Andere Komponenten sind nicht kritisch für die Performance und sollten je nach Upgrade angepasst werden. So kann bei einer großen Grafikkarte zum Beispiel ein leistungsfähigeres Netzteil nötig werden.

Prozessor

Intel: Intel Pentium G4560

Kaum zu glauben: Im Februar-Update hat ein Intel Pentium in unseren Budget Gaming PC Einzug gehalten. Der neue Kaby Lake-Pentium G4560 ist mit 60 Euro ein wahres Schnäppchen und liefert knapp die selbe Leistung wie der doppelt so teure Intel Core i3-6100, den er in unserem Budget-Build ersetzt.
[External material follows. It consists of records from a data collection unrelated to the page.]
Known rows, with every way that one mark hangs from another:
vefog[roli]: [ -2  -8  -8  -8  -4   9 -10   3  -7   3 -10  12  -7 -24  23   4 -15 -20
  -1 -25   2 -28  -6  22  -8  11 -41  -5   8 -15  22  56 -42  12   1   2
  12  19  -3  29 -34  14   0 -34   7  11  16]
sakerag[logag]: [ 29   2  37  24  13  -1   9 -17 -20   1  -1  46  -6 -13  12 -24  -8 -10
  25   6  16   3  -2  13 -22  31  -1  -8   1  -3  16  25  -3 -21  13  24
  11  10  11   2 -40 -33  -7 -21  22   7 -31]
bolam[vefog[loti[ketude sakerag] petov roli sofikit]]: [ -9   0 -20 -31 -44  -4  20 -56  49  13 -28   6  -6  -6  30  42 -32  -9
  -5  -2 -88  -3  -6   7  22 -45 -43 -21 -24  32   9   3 -10  13  11  12
  -1 -28  -5  10  71  19   3 -13  73  -5  62]
bolam[vefog[loti[ketude]]]: [ -2  11  -9 -33 -14  15  -3 -43 -10 -16   4  -2  -1   2  13  25 -35  -9
  -6  21   5  15 -29   4  53   0 -42  -7 -11  13  11  -4 -18 -15  -1  18
  12  -4  -8 -18 -12 -24 -32 -39  22  24  27]
ketude[roli[sakerag[logag]] sofikit]: [-10 -10  14  22  41   7 -12  29 -34  -7  25  14  24   3  14 -33   5  -8
  -4 -28  58  -5  21  -8 -33  48  31 -13  11 -13 -29 -12   3  -9  42  17
 -22   3   0 -17 -21 -22  27  -7  17 -36 -23]
ketude[roli[sakerag]]: [  2  -4   5 -13  19  37 -40  -9 -11  -3  22   5   5 -34  16  -2 -13  -3
   8 -21  54 -23  15  -6 -13  15  -2 -13  15 -22 -29  15   0  10  32  -3
   4   7  -5 -11 -62 -27   7 -16  -3  10   1]
ketude[logag sofikit]: [-21  -8 -31  11  -9   8   3  44 -35 -39  39  12  11  10  -7 -19  27  11
 -25 -16  51  26 -42 -18 -12  21  34 -16 -21 -15  29   7 -13 -10   8  17
  18  -4 -43  14 -22  -6   0 -19 -24 -11   1]
sakerag[petov sofikit]: [ 26   0  17 -21   9   3 -23 -11  -5  43  -8   8 -36 -22  -8 -47 -24  36
  22   3  16   3  23   1 -20  -5 -21  31  10   1  -2  22 -16 -12 -46  -9
   8   6  54   9 -15  17  -6   1  -7  22 -45]
sakerag[logag sofikit]: [ 18  -5  39  24  21 -12   4 -19 -26  28 -23  42  -3 -15 -11 -56  -5   0
  27 -10  -2 -17  19   8 -29  22   5  23  -6  -1 -11  12   6 -29 -10  32
  14   4  38   3 -14 -18  14   2  23  17 -42]
roli[ketude[petov] sakerag]: [ -7  -5  16   7   5  11 -19  21  -9 -19  -2 -20   0  -5 -20  30 -12   8
 -12  12  23 -12   5   4  14 -16   1  14  29 -20 -10   1  17   8  22 -34
 -20  38  26  -6 -72 -24   0  23 -63  -2  -1]
vefog[loti[ketude sakerag] roli]: [ 17 -13 -24   5  -7  22  13 -20  23  19 -22  13  35   1  18  17  22 -17
  16  -4 -33  -6   8  23  10  18 -40  -6 -13  16   6  35  -7   8  -3  15
   0 -13 -15 -15  11  12 -17 -34  12  29  53]
bolam[vefog[petov]]: [ -5  12  16 -20 -30  -8 -12 -43  -1 -21   5   4 -45 -33  14  27 -54   2
   3  17  -1 -12 -34   9  34  -5 -27 -33   1   1  15   1 -37   4  31  15
  35   1   0  17 -17 -38  -9   0  15   1   0]
bolam[vefog[logag petov roli[ketude] sofikit]]: [-27  -3 -13 -39 -15 -22  10 -26  27  17 -33  -4 -53  -8  26  66 -71 -40
   9  -3 -57 -31  -5  15  14 -76 -28 -15  44 -10  16   1 -15   5  18 -42
  17  35   3  40  53  29  29  19  62  -1   8]
roli[ketude sakerag[logag petov sofikit]]: [ 14 -11  56  16  37 -12 -27 -27 -17  62 -20  22   8  13 -15 -68 -27  30
  42  -1  -2 -21  58  14 -23  -6   0  63  60 -17 -21 -13  39  -4 -22 -30
  -3  15  95 -12 -25 -15  38  26 -22  -1 -80]
ketude[logag petov roli[sakerag] sofikit]: [-34   9 -17  12   5   3 -11  57 -13 -68  48 -34  32  10 -23  -9  54  10
 -60 -23  73  14 -14 -38 -23  13  55  -4 -38 -20 -20 -16   0  35  18   5
 -24  -7 -51   6 -29  -8   8  20 -54 -43  22]
bolam[vefog[logag loti[ketude] petov sofikit]]: [-23  21 -15 -55 -34 -22  24 -51  33 -20 -29 -15 -52  -4  22  62 -51 -31
  15  29 -57   2 -33  -4  41 -41 -14 -28   1  21  -1 -18 -14  -9  -4  31
   9 -13  -9   7  70   9 -14   4  82  19   5]
loti[ketude[logag petov sofikit] sakerag]: [  1 -17 -25  38 -20   2  49  65  -5 -57  34  -3  47   2 -42  -6  91  16
 -55   7  25  36  -8 -35 -35  17  65 -10 -68  30  21 -10  14  25   8  14
  -4 -23 -52  -9  10   5 -16   4 -50 -37  45]
loti[sakerag]: [ 33 -13  -3  28 -13  24   5  -6  15  29   4  21  -5 -32  13  -4  -3  10
  14  -1   2   1  -8   8 -24  17 -10 -19 -13  10   4  24  -6 -17  22   3
  21  -6 -11 -16 -38 -40 -18  -5  -3  17   5]
sakerag[logag petov]: [ 40  18  46   1  14  -4  -1 -12 -11  20   1  27 -16  -8   7 -35  -5  22
  38  22  16  12  10  26 -26  25   9   6  18   3  32  18 -14 -12 -10   6
   4  21  32   9 -19 -13  -7 -17  16  -6 -55]
bolam[vefog]: [ 10   3  -1  -9   2  10 -13 -15  -8   2  18  10 -35 -16  21  11 -60  -5
  -4   3  30  -4 -35  20   9  -1 -32 -19  -5  -6   4  15 -33 -19  24  -7
  27   9   1   2 -38 -41 -15 -19   4   6  14]
vefog[logag roli]: [ 16  -4 -20  -5   8   0   1  26   6  -1 -18  11 -26 -13  25  30 -24 -39
  24 -24 -13 -31 -10  28   0   6 -42  -2  14 -27  14  38 -46  -3   7  -3
  14  11 -10  28  -8  44 -14 -21  27  30   8]
loti[sakerag[logag petov sofikit]]: [ 50  -6  56  35  17  -2   1 -26   6  77  -5  37  -5 -14  -9 -87   4  38
  42   2 -40   2  47   7 -50  23   9  25  -5  20  -9   8  14 -23 -22   1
  11 -13  49  -8  11 -13   0  18   1   3 -64]
sakerag[logag petov sofikit]: [ 31  15  53  13  23 -14  -9 -23 -17  50 -19  32 -20  -6 -10 -71  -1  31
  41   9  -2   0  40  13 -29  15  15  36   9  10   7   6  -3 -28 -40   7
   2  11  58  11   2  12   3   5  17  16 -75]

Rows:
[-13   9  -6 -16 -67   6  22 -46  41  -6 -12  -5  30 -13 -12  14  52  12
   4  -5 -67  16 -24 -11   8 -23  25 -16 -29  37  23   0  27  -2  -5  38
  15 -37 -36   9  48  -8  -4   5  35  -4  38]
vefog[loti[ketude[logag] sakerag] petov sofikit]
[ -5  -5  18  -5  16   2 -47  -5  -7  39   5  -8  11  10 -29 -51  10  45
  13 -10  17  -1  28 -10 -11 -15   9  59  42 -30 -18 -23  34   1 -41 -44
  15   9  54   4 -46 -12  34  30 -59   1 -48]
roli[ketude[logag] sakerag[petov sofikit]]
[-41   5 -14  26 -20 -19  15  73 -25 -54  31 -23  28  24 -36  -8  53  19
 -55   9  41  32 -23 -16   1  -1  50   1 -10   2  32 -19  22  12   1 -12
  -6  37 -39  28 -24  -3  -7  15 -86 -22  25]
roli[ketude[logag petov sofikit]]
[-30  -8 -24  18  -2  -4  22  24  21  13   0 -34  11  60  19  13 -10   6
 -38   5 -34  24 -16   9  36  -8 -24 -24 -12   8  -4  -2   6   9  30 -26
 -25  19 -35   8  31  13  -6  13 -49 -24  66]
bolam[vefog[loti[sakerag] roli[ketude[petov sofikit]]]]
[-39 -12 -17  30  -8  -6  -5  46 -31 -20  40  -8  19  15 -22 -15  26  11
 -31   0  44  24 -25  -5  -8  10  34  -4  11 -10  35  -2  20  -4  -2 -20
  12  34 -26  18 -27 -21  14 -10 -43 -25   5]
roli[ketude[logag sofikit]]
[  1  26 -28 -38  -2 -11  30  -2  18 -50 -32 -35 -18  23  14  68 -23 -46
 -19  18 -31  -9 -26  10  58 -14 -45   2 -15   7   0  -8 -36  16  -9  12
 -20  -7 -28  -6  34  44 -40 -11  18  31  51]
bolam[vefog[logag loti[ketude[petov]] roli]]
[-46 -27 -15   7  21  -2  -8  74 -22 -21   5 -21  29  25 -11  16  -1   3
 -34 -22  30 -19  20  -9   1 -12  -5   8  19 -30   6  12   1  39  16 -40
 -47  27  12  15 -22  30  21  17 -68 -25   7]
vefog[roli[ketude[petov sofikit] sakerag]]
[  2   8  -7 -19   8  -7  24  -5  17  16   3  12 -63 -13  29  21 -85 -35
   7   0 -11 -11 -28  10 -11 -40 -18 -37  -8  -6  -5  -1 -37 -28  15 -11
  18  -2 -15  18  13  -8 -13   1  45  16 -10]
bolam[vefog[logag sofikit]]
[ 18 -14   8  29 -10  -1  18  15  11 -19  -1   1  40 -23 -61 -17  88  17
 -45   0  -6  22  13 -35 -30  -1  36  33 -66  31 -15 -16  22  16 -24  15
   9 -24 -16 -17  -4  -6  -6  19 -38   8  27]
loti[ketude[logag petov] sakerag[sofikit]]
[ 14  -2 -13  -6 -15  32  23 -42  33  26   3  -9  20 -23  10  -3  22   1
   3  -8 -21  17   5 -10 -16  -4   1  -5 -32  45  -2  -7  36 -20  -2  21
  -5 -15 -31 -14  34   0 -13 -16  51   8  52]
vefog[loti[ketude[roli] sakerag] sofikit]
[ -3  22 -28 -13  -6   7   9  -3  16   8 -32   5 -28  21  35  29 -23 -34
  30 -13 -34 -24 -18  34  40  14 -46 -10  18 -24  -7  43 -29  -5 -12  16
   0   9 -28  16  14  37 -21 -18  45  47  22]
vefog[logag loti roli]
[-28 -24 -32  -3  16  13 -24  34 -32 -56  59 -13  58  -8 -20  -7  49 -12
 -38 -18  89  11  -2 -46 -25  22  48  -3 -18  -2 -22 -16  19  19   4  -1
 -10 -28 -43 -22 -21  -1  22 -22 -14 -40  23]
loti[ketude[logag roli[sakerag] sofikit]]
[-12  11  -6  -2 -50 -19  -2 -68  19  -4 -14  -1  11   0 -11 -11  25  11
 -14   6 -61  21 -20 -18  46  -8 -10   0 -42  32 -18 -29  24   7 -20  45
  38 -40 -19 -29  50 -26  15   8  14  12  34]
bolam[vefog[loti[ketude[logag] sakerag[sofikit]] petov]]
[ 33 -47 -18  15   3  13  10  43  -9  27  19  13  16 -12  -5 -20  23  22
   8  30  26  29  30 -12 -35  17  18 -10 -14  36  34   4  -3   7 -12 -22
 -11 -18  11 -14  33  31 -16 -27 -15 -16 -10]
loti[ketude[sofikit] sakerag[petov]]
[-18   6 -16 -41  31 -22   8  -6  18 -14 -44 -19 -12  37  -4  30 -28 -31
  -8  -5 -30 -31   9 -21  56 -36 -42  25  -7 -27 -62 -14 -24  25 -23  14
 -30 -50  14 -17  36  54   8  26   1  28  31]
bolam[vefog[logag loti[ketude[petov]] roli[sakerag[sofikit]]]]
[ 14 -24  13  53  10 -12  46  58 -20 -28   4  24  42   9 -27  -8  62  -6
 -27  26  17  34  21 -19 -39  25  50 -17 -53  32  14 -19  11  12  20  17
 -27 -24 -16  -9  26  11 -15   6 -25 -33  -3]
loti[ketude[petov sofikit] sakerag[logag]]
[-19  32 -11 -30 -68 -17  -3 -35  -6 -64  -5 -15  25 -11 -16  29  58   6
  -6  11 -19  20 -38   0  52  16   8  -5 -12  18  30  -2  19   5 -21  60
  20  -2 -33  -1   7  -8 -12 -14  17  13  29]
vefog[loti[ketude[logag]] petov]
[-44  27 -11 -25  -3  12 -31 -34   9   3   6 -20  18  57  27   4 -25 -11
 -14 -30 -17 -22 -32  16  55 -17 -52  10  39 -48 -21  -7  13   8  16 -28
  10   2  -4   4 -35 -29  24  -8 -23  -4  42]
bolam[vefog[loti roli[ketude[logag] sakerag]]]
[-22 -24  27  20  15  -1 -24  10  -7   4 -17 -10   2 -13 -43  -6  -3  15
 -12  -7  19 -18  28 -15  11 -26   0  49  25 -20 -34 -12  32  10  -7 -29
 -13  31  53  -3 -42  -6  21  50 -77  13 -22]
roli[ketude[petov] sakerag[sofikit]]
[  0  12  -4 -37  15   2 -19  -6  38  62 -31 -23 -23  51  26  16 -55  -6
  50  -9 -53 -37  17  32  15 -43 -40  22  77 -33  -5  16   7  -3 -20 -46
 -23   7  41  18  24  60   5  20  24  15 -23]
vefog[logag loti roli[ketude sakerag[petov]] sofikit]
[ 37   4  28  39  11  11  31  -4   3 -21  12   1  38 -30 -29   4  68 -11
 -23  17   8  25  29  -9 -49  42  24   9 -49  57  -2 -27  19   6  23  17
 -21  13 -16 -34   5 -15 -21  -2   9 -15  28]
loti[ketude[petov roli] sakerag[logag]]
[-17 -20  -5  13  18  -9 -35  45 -18  14  38 -17  17  34 -11 -34  16  43
  -3  -2  50   5  -1  -6 -17   1  32  13  36 -24  13 -12  22   9  -6 -53
  -4   4  13   1 -27   1  26  15 -72 -39 -45]
roli[ketude[logag sofikit] sakerag[petov]]
[  4 -18  38  22  33 -19 -16  27 -33  38   7   8  12  37  -2 -44 -18  26
  18  10  36  -2  28   9 -21  15  25   8  57 -24   9 -17  28  -5  11 -39
 -23  20  55  -2 -15  -7  37   3 -33 -39 -73]
roli[ketude[sofikit] sakerag[logag petov]]
[ 65   3 -13  -7  -4  12  14  -4  37  34 -16 -11 -13   0  12   8  23   6
  46  30 -37  21  15  19  14   7 -12  -8   8  21   9  -1   4  -9 -18  10
  -3 -10  -8 -33  39  30 -47 -12  21  39  -7]
vefog[logag loti[ketude sakerag[petov]]]
[-17  35 -10 -47 -34 -13  14 -42  36  -1 -26 -15 -69   1  38  43 -77 -14
  28  13 -71 -17 -43  21  51 -36 -24 -47  16   4   2 -12 -21 -22  17  23
  18  -8 -24  28  60  -3  -8  14  72  16   0]
bolam[vefog[logag loti petov sofikit]]
[-16   5  -1 -19  12  -2 -21   8  -8 -48   5 -34  45 -15 -57  -5  68   3
 -59 -12  53   4  16 -48 -18   5  29  41 -40   7 -46 -33  24  29 -26   7
 -10 -17   0 -17 -30  -1  11  20 -32  -8  31]
loti[ketude[logag petov roli[sakerag[sofikit]]]]
[ -3  -1 -13 -32 -30 -11  12   3  19  -6 -21  12 -60 -44   7  37 -45 -15
  30  15 -48 -19 -10  13  -5 -33   4 -23  11  -2  13   5 -20  -7   1  21
  18   3 -14  36  30  17  -9  17  60  19 -31]
vefog[logag petov sofikit]
[-22 -15 -40 -28  34  -2  -1  10 -20 -21  15 -24  -3  28  25  20 -31 -48
 -11   3  47   8  -6 -22  48  14  -2 -32  -2  -6 -42 -43   4  -2  21   3
 -23 -29 -46 -46  37  16  10 -12  27  -4  28]
bolam[vefog[logag loti[ketude[roli[sakerag] sofikit]]]]
[ 29  23  55  -2  35  13 -36 -22  -6  19  15  15  -8  -8  18 -38  -2  10
  32   1  40 -10  31   9 -32  38  11  11  28 -10  -6  -5   7  -2   3 -11
 -15  14  38  -7 -30 -20  16 -12  20 -21 -45]
ketude[roli[sakerag[logag petov]]]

Dabei ist der Pentium G4560 als Zweikerner mit Hyperthreading vergleichbar gut ausgestattet wie der teure i3-Kumpane. Der Intel Pentium G4560 liefert, genau wie der i3-6100, solide Gaming-Ergebnisse ab. Er kann zwar nicht mit den Vierkerner Intel Core i5-Kollegen mithalten, liefert für den extrem günstigen Preis aber eine überraschend gute Leistung ab und kann damit alle aktuellen Spiele befeuern. Wer ein wenig mehr Geld investieren kann, sollte hier auf einen Vierkerner upgraden, zum Beispiel einen Intel Core i5-7500. Dieser ist deutlich zukunftssicherer, aber gut drei- bis viermal so teuer.

Als Alternative für Übertakter käme auch der Intel Core i3-7350K in Frage, der in vielen Tests über 5 GHz Basistakt erreicht hat und damit dank starker Single Core Performance eine äußerst überzeugende Leistung in Spielen abliefert. Jedoch liegt der I3-7350K mit rund 180 Euro momentan eher in der Preisregion der Intel Core i5-Vierkerner.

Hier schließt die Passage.